Patrik Laine brought a bright beacon of hope into the City of Winnipeg, and even if the team is out of playoff contention he’s still a leader for one of the NHL’s most revered awards: The Calder Trophy.

Selected by hockey writers, the award is for the most outstanding rookie in a given season. Laine’s incredible scoring has him right in the thick of it despite being up against one of the strongest freshman classes the league has seen in a long time.

Auston Matthews, Mitch Marner, Zach Werenski and Matt Murray would each make a logical Calder choice, but Winnipeg’s sniper has a slight edge, depending who you ask.

He leads all rookies with 33 goals and 60 points, despite missing eight games with a concussion in the middle of the season.

He has also, as his coach notes, been improving steadily on the defensive side of the puck—turnovers aside—in addition to throwing 69 checks, shedding countless others from top defenders, and winning battles like a much more experienced pro.

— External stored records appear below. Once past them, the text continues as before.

What can hang from each mark
gorip: favet midag soriz tigi
defol: tigi vifen
midag: fazi gorip zemim
soriz: vifen
tigi: gorip
vifen: soriz

Each row was made from one small tree. The marks that hang from a mark follow it in brackets, in alphabetical order. Every link used is in the known rows. Write each row's tree.
Known rows
tigi{gorip{favet midag}}: | -1.98 | -1.76 | -1.55 |  0.87 | -1.59 | -1.10 |  2.05 | -1.78 | -2.76 | -2.74 |  3.39 |  2.97 |  0.11 | -1.36 |  4.54 |  0.34 | -1.24 |
tigi{gorip{soriz}}: | -1.50 | -2.05 |  0.81 |  0.78 | -1.38 |  0.36 |  0.63 | -1.13 | -2.49 |  0.92 |  2.24 |  2.82 | -1.08 | -0.62 | -0.75 |  1.74 | -0.27 |
soriz{vifen}: | -0.33 | -1.10 | -1.23 |  0.64 | -1.56 | -0.20 | -0.17 | -0.42 | -1.73 | -1.12 |  1.54 |  1.22 | -0.45 | -0.86 |  0.00 | -1.16 |  1.00 |
defol{vifen}: |  0.22 | -1.59 | -1.41 |  0.43 | -0.87 |  0.07 | -0.05 | -0.63 | -1.64 | -1.15 |  1.77 |  0.97 |  0.09 |  0.03 | -0.21 | -2.01 |  0.51 |
gorip{midag{fazi}}: | -0.05 | -0.45 | -0.81 |  1.57 | -2.12 | -1.94 |  1.58 | -1.78 |  0.97 | -4.26 |  3.42 |  1.03 | -0.16 | -0.72 |  2.01 | -2.04 | -0.30 |
defol{tigi}: |  0.30 | -1.29 | -0.96 |  0.57 | -0.87 |  0.29 | -0.73 | -0.34 | -1.43 | -0.11 |  1.61 |  0.89 | -0.51 |  0.37 |  0.21 | -2.27 |  0.31 |
gorip{midag tigi}: |  0.30 | -0.50 | -0.22 |  0.66 | -1.38 | -0.63 |  0.64 |  0.11 | -1.25 | -1.83 |  2.30 |  1.90 | -1.19 | -0.21 |  1.53 | -0.64 |  0.25 |
midag{fazi gorip{favet} zemim}: | -0.81 | -1.08 | -0.79 |  0.54 | -1.17 | -2.72 |  2.89 | -1.73 |  1.69 | -5.22 |  5.11 | -0.38 |  3.46 | -0.79 |  3.86 | -1.24 |  1.36 |
midag{fazi gorip{soriz tigi}}: |  0.12 | -0.55 |  2.23 | -0.12 | -1.45 | -1.55 |  0.17 | -0.94 |  0.64 | -0.45 |  4.22 |  0.95 |  0.58 | -0.21 | -2.07 |  0.11 |  2.32 |
defol{tigi{gorip{midag}} vifen{soriz}}: |  0.58 | -0.73 | -1.23 |  1.33 | -1.84 | -0.89 |  1.46 | -1.54 | -2.71 |  0.45 |  2.15 |  1.12 | -0.58 | -0.24 |  1.14 | -3.66 | -0.28 |
tigi{gorip{favet}}: | -2.05 | -2.32 | -1.02 |  0.77 | -1.10 | -0.29 |  0.89 | -1.50 | -3.65 | -1.12 |  3.00 |  3.25 | -0.04 | -0.79 |  2.88 |  0.60 | -0.48 |
midag{fazi gorip{favet tigi} zemim}: | -0.24 | -0.40 | -0.17 |  0.10 | -0.88 | -2.64 |  2.23 | -0.99 |  1.29 | -3.84 |  5.14 |  0.15 |  2.46 | -0.33 |  3.11 | -0.77 |  2.27 |
tigi{gorip{favet midag soriz{vifen}}}: | -2.39 | -0.90 | -0.97 | -0.28 | -2.09 | -0.72 |  1.40 | -1.96 | -2.58 | -0.73 |  3.33 |  2.64 |  0.03 | -1.69 |  2.20 |  1.59 |  0.04 |
gorip{favet tigi}: | -0.71 | -0.99 | -0.39 | -0.36 | -0.66 |  0.15 | -0.76 | -0.04 | -3.03 | -0.74 |  2.81 |  2.57 | -0.10 |  0.48 |  1.66 | -0.08 |  1.01 |
gorip{favet midag soriz}: | -1.52 | -0.90 | -0.16 | -0.52 | -1.54 | -0.08 |  0.71 | -1.29 | -1.33 | -2.27 |  3.41 |  1.84 |  1.25 | -0.29 |  2.32 |  0.60 | -0.34 |
midag{fazi gorip zemim}: |  0.14 | -1.13 | -0.29 |  1.33 | -1.42 | -2.74 |  3.13 | -1.27 |  2.57 | -4.68 |  4.21 | -0.80 |  2.23 | -1.00 |  2.05 | -1.55 |  1.30 |
gorip{favet}: | -1.25 | -1.67 | -1.05 |  0.06 | -0.93 | -0.06 | -0.08 | -0.84 | -2.53 | -2.18 |  2.79 |  2.05 |  1.03 |  0.01 |  2.40 | -0.59 |  0.10 |
midag{fazi gorip{soriz} zemim}: | -0.21 | -0.84 |  1.00 |  0.54 | -1.48 | -2.05 |  2.74 | -1.39 |  2.92 | -3.14 |  4.34 | -0.78 |  2.44 | -0.70 |  0.38 | -0.09 |  1.58 |
gorip{favet midag soriz{vifen} tigi}: | -1.01 |  0.33 | -0.31 | -1.34 | -1.63 | -0.32 | -0.29 | -0.59 | -1.81 | -0.41 |  3.16 |  1.93 | -0.01 | -0.35 |  1.09 |  0.87 |  1.54 |
tigi{gorip{midag{zemim} soriz{vifen}}}: | -1.32 | -0.61 | -1.01 |  0.92 | -2.06 | -1.10 |  3.36 | -1.21 |  0.24 | -1.54 |  2.50 |  0.91 | -0.36 | -1.85 |  2.15 |  1.54 |  0.25 |
tigi{gorip}: | -1.14 | -2.32 | -0.52 |  1.63 | -1.29 | -0.28 |  1.01 | -1.02 | -2.80 | -0.56 |  2.06 |  2.77 | -1.28 | -0.97 |  1.04 |  0.33 | -0.56 |

Which tree is each row?
|  0.08 |  0.10 |  0.45 |  0.14 | -1.27 | -0.43 |  1.99 |  0.23 |  0.96 | -1.72 |  2.68 |  0.70 | -0.21 |  0.22 |  1.46 |  1.11 |  0.73 | | gorip{midag{zemim} soriz tigi}
| -1.13 | -0.22 |  0.17 | -1.44 | -1.13 |  0.42 | -1.48 | -0.28 | -2.85 |  1.16 |  2.74 |  2.17 | -0.07 |  0.15 | -0.70 |  1.17 |  2.24 | | gorip{favet soriz{vifen} tigi}
| -0.83 | -0.11 | -1.93 |  1.01 | -1.63 | -2.42 |  3.19 | -1.97 |  1.84 | -6.23 |  4.52 |  0.23 |  1.96 | -0.44 |  5.44 | -1.39 | -0.06 | | gorip{favet midag{fazi zemim}}
| -0.89 | -0.49 | -0.95 |  0.20 | -1.98 | -0.43 |  0.71 | -1.44 | -1.42 |  1.26 |  2.17 |  1.52 | -1.50 | -1.34 |  0.11 | -0.10 |  0.27 | | defol{tigi{gorip{midag soriz{vifen}}}}
| -0.16 | -0.22 |  0.66 | -0.60 | -1.35 |  0.49 | -1.29 |  0.18 | -1.99 |  1.73 |  1.87 |  1.76 | -1.31 | -0.01 | -2.47 |  0.80 |  2.20 | | gorip{soriz{vifen} tigi}
| -0.99 | -0.21 |  0.55 | -0.99 | -1.21 |  0.07 | -0.01 | -0.57 | -1.76 | -0.85 |  3.39 |  2.26 |  0.21 |  0.22 |  1.50 |  1.14 |  0.59 | | gorip{favet midag soriz tigi}
| -0.98 | -0.67 |  0.82 | -1.82 | -1.16 | -0.58 | -0.53 | -0.29 | -2.01 |  0.63 |  3.72 |  1.35 |  1.58 | -0.72 | -0.52 |  1.07 |  2.94 | | midag{gorip{favet soriz{vifen} tigi}}
| -0.39 | -1.55 |  0.97 |  0.10 | -1.11 | -0.85 |  2.51 | -0.24 |  1.21 | -2.08 |  3.21 | -0.48 |  2.38 | -0.73 |  0.57 |  0.82 |  1.27 | | midag{gorip{soriz} zemim}
| -0.60 | -1.52 |  0.33 | -0.67 | -0.71 | -0.96 |  0.13 | -0.14 | -2.20 | -1.37 |  3.84 |  1.72 |  1.66 | -0.37 |  1.75 | -0.14 |  1.73 | | midag{gorip{favet tigi}}
|  0.13 |  0.07 |  1.46 | -0.48 | -1.86 | -1.86 | -0.01 | -0.99 |  0.52 |  0.11 |  4.01 |  0.60 |  0.41 | -0.83 | -2.59 | -0.17 |  3.30 | | midag{fazi gorip{soriz{vifen} tigi}}
| -1.07 | -0.77 |  0.96 | -1.16 | -0.68 |  0.72 | -1.27 | -0.22 | -2.76 |  0.67 |  3.02 |  2.53 |  0.16 |  0.86 | -0.15 |  1.38 |  1.28 | | gorip{favet soriz tigi}
| -1.47 | -0.95 | -0.49 |  0.61 | -2.29 | -0.70 |  1.47 | -1.53 | -1.67 | -0.21 |  2.37 |  2.18 | -1.17 | -1.88 |  0.49 |  1.29 | -0.01 | | tigi{gorip{midag soriz{vifen}}}
| -0.64 | -0.48 | -0.82 | -0.17 | -1.15 | -0.66 |  0.41 | -0.36 | -2.00 | -2.43 |  3.23 |  2.28 | -0.01 | -0.07 |  3.27 | -0.31 |  0.31 | | gorip{favet midag tigi}
| -2.14 | -0.84 | -0.08 |  0.63 | -2.14 | -1.66 |  1.84 | -3.06 | -0.81 | -2.32 |  4.76 |  2.77 |  0.24 | -0.99 |  2.51 |  0.95 | -0.56 | | tigi{gorip{favet midag{fazi} soriz}}
| -0.28 |  0.55 | -1.30 |  0.59 | -1.31 | -2.35 |  2.48 | -1.17 |  1.44 | -4.87 |  4.59 |  0.69 |  0.87 |  0.00 |  4.67 | -0.93 |  0.83 | | gorip{favet midag{fazi zemim} tigi}
|  0.07 |  1.03 |  0.40 |  0.01 | -2.24 | -1.55 |  0.21 | -1.32 |  0.67 | -1.01 |  3.40 |  1.24 | -1.17 | -0.50 | -1.10 | -0.32 |  1.90 | | gorip{midag{fazi} soriz{vifen} tigi}
| -0.94 | -1.71 |  0.27 |  0.36 | -1.08 |  0.69 | -0.26 | -1.10 | -2.29 |  2.37 |  1.98 |  2.16 | -1.29 | -0.06 | -1.06 |  0.32 |  0.02 | | defol{tigi{gorip{soriz}}}
| -0.99 | -1.22 |  1.57 | -1.49 | -0.77 | -0.29 | -0.30 | -0.30 | -1.95 |  0.12 |  4.00 |  1.75 |  1.77 | -0.11 | -0.08 |  1.31 |  1.99 | | midag{gorip{favet soriz tigi}}
| -0.45 | -1.55 | -0.68 | -0.06 | -0.85 |  0.74 | -0.36 | -1.41 | -2.28 |  2.78 |  1.97 |  1.44 | -1.11 |  0.08 | -1.80 | -0.72 |  0.55 | | defol{tigi{gorip{soriz}} vifen}
| -0.08 | -1.81 | -2.01 |  0.77 | -0.74 |  0.06 |  0.09 | -1.25 | -2.54 |  1.32 |  1.78 |  1.45 | -1.20 | -0.25 | -0.12 | -2.22 |  0.26 | | defol{tigi{gorip} vifen}
| -1.16 |  0.07 | -0.68 |  0.27 | -1.72 | -1.77 |  2.80 | -2.08 |  2.19 | -4.76 |  4.77 |  0.25 |  2.04 | -0.21 |  3.69 |  0.07 |  0.16 | | gorip{favet midag{fazi zemim} soriz}
| -0.06 | -0.69 |  1.35 | -0.95 | -1.34 | -0.62 | -0.29 |  0.15 | -1.15 |  1.16 |  2.82 |  0.92 |  0.40 | -0.90 | -2.31 |  0.72 |  2.90 | | midag{gorip{soriz{vifen} tigi}}
| -0.26 |  0.16 | -0.04 |  1.13 | -1.97 | -1.76 |  3.00 | -1.67 |  3.02 | -4.13 |  3.76 | -0.22 |  0.81 | -0.32 |  1.96 | -0.33 |  0.14 | | gorip{midag{fazi zemim} soriz}
| -0.37 | -0.19 |  0.50 |  0.78 | -2.20 | -1.30 |  1.15 | -1.92 |  1.27 | -2.75 |  3.59 |  1.10 | -0.02 | -0.41 |  0.27 | -0.55 | -0.04 | | gorip{midag{fazi} soriz}
| -2.51 | -1.48 | -0.63 | -0.36 | -1.55 |  0.09 |  0.20 | -1.65 | -3.47 |  0.89 |  2.91 |  2.93 | -0.03 | -1.15 |  0.56 |  1.82 |  0.73 | | tigi{gorip{favet soriz{vifen}}}
|  0.49 | -1.09 |  0.23 |  0.42 | -0.66 | -1.36 |  2.17 |  0.63 |  0.44 | -2.22 |  3.06 | -0.01 |  1.17 | -0.50 |  1.51 | -0.10 |  1.90 | | midag{gorip{tigi} zemim}
|  0.23 |  0.80 |  0.63 |  0.65 | -1.69 | -1.70 |  2.29 | -0.86 |  2.58 | -2.93 |  3.84 |  0.35 | -0.27 |  0.20 |  1.21 |  0.13 |  1.15 | | gorip{midag{fazi zemim} soriz tigi}
|  0.49 |  0.25 | -0.15 |  1.17 | -1.81 | -1.84 |  0.82 | -1.01 |  0.51 | -2.95 |  3.49 |  1.55 | -1.20 | -0.19 |  1.20 | -1.57 |  0.57 | | gorip{midag{fazi} tigi}
|  0.15 | -0.09 | -1.35 |  1.85 | -1.85 | -2.37 |  3.38 | -1.45 |  2.71 | -5.69 |  3.61 | -0.22 |  0.72 | -0.62 |  3.59 | -1.73 | -0.07 | | gorip{midag{fazi zemim}}
| -0.95 | -1.38 | -1.50 |  2.05 | -1.63 | -1.46 |  4.10 | -0.97 | -0.09 | -3.55 |  2.65 |  1.27 | -0.40 | -1.47 |  4.43 |  0.33 | -1.04 | | tigi{gorip{midag{zemim}}}
| -1.40 |  0.03 | -1.53 | -0.58 | -1.67 | -0.80 |  2.21 | -1.03 |  0.44 | -3.10 |  3.27 |  0.19 |  1.84 | -0.92 |  3.43 |  0.72 |  0.81 | | gorip{favet midag{zemim} soriz{vifen}}
| -2.18 | -1.16 | -0.79 |  0.31 | -1.44 | -0.84 |  3.39 | -1.65 | -0.67 | -2.58 |  3.71 |  1.76 |  1.01 | -1.01 |  4.42 |  2.13 | -0.70 | | tigi{gorip{favet midag{zemim} soriz}}
| -0.47 |  0.23 | -0.63 |  0.36 | -1.61 | -1.92 |  0.60 | -1.54 | -0.42 | -3.52 |  4.42 |  1.98 |  0.05 | -0.03 |  2.99 | -1.25 |  0.68 | | gorip{favet midag{fazi} tigi}
| -1.38 | -1.38 | -2.02 |  0.56 | -1.32 | -0.79 |  1.19 | -1.69 | -2.44 | -1.27 |  3.18 |  2.31 | -0.24 | -0.84 |  4.15 | -0.95 | -0.91 | | defol{tigi{gorip{favet midag}}}
| -2.40 | -2.07 |  0.20 | -0.04 | -1.21 |  0.39 |  0.44 | -1.63 | -3.38 |  0.38 |  3.13 |  3.29 |  0.15 | -0.52 |  1.14 |  1.99 | -0.21 | | tigi{gorip{favet soriz}}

He has admitted it would be nice to win the individual award, but continues to reinforce that his attitude lies more to the side of confidence than cockiness as he humbly insists the team’s success remains his primary concern.

Laine’s an entertaining player who makes the Jets worth watching even when hope is lost. No matter how quiet the MTS Centre gets, fans will jump out of their seat when he scores.

Good hockey left to be played

Just because the team’s playoff push didn’t payoff doesn’t mean the players will swap their skates for tracks and start tanking.

Not only does it go against the nature of competitive pro athletes, but if the luck that landed Winnipeg the second overall pick after a sixth-place finish last season holds any morsel of a lesson, it’s that tanking doesn’t work—or at least a decent pick can be made after finishing anywhere near the bottom of the league. The Jets have been inconsistent enough all year to ensure that, and they’re also a group of characters who are noticeably bugged by losing.

Don’t expect them to roll over as the season winds down—the Jets, embattled though they are, have some fuel left in the tank, and there’s plenty of good hockey left to be played.

This is Winnipeg

It’s not Edmonton, where they endured a 10-season playoff drought, or even Toronto where it’s been three seasons since they started a playoff game.

This is Winnipeg, and even if the Jets were swept, they cracked the playoffs in 2014-15, so the build towards a decent run is still early.

The Jets have five 20 goal-scorers and were just a few win streaks away from the post-season this year. There’s plenty to be optimistic about within the greatest disappointment of the season—obviously it’s hard not making it, but not every team does.

Winnipeg is a hockey town where fans have certain expectations, but as such, they also have an understanding that not every year can be ‘the year.’

The energy at the MTS Centre won’t reach white-out hysteria, but the team on the ice next year will look at lot like the team on the ice near the end of this year, in all likelihood, and is worth supporting.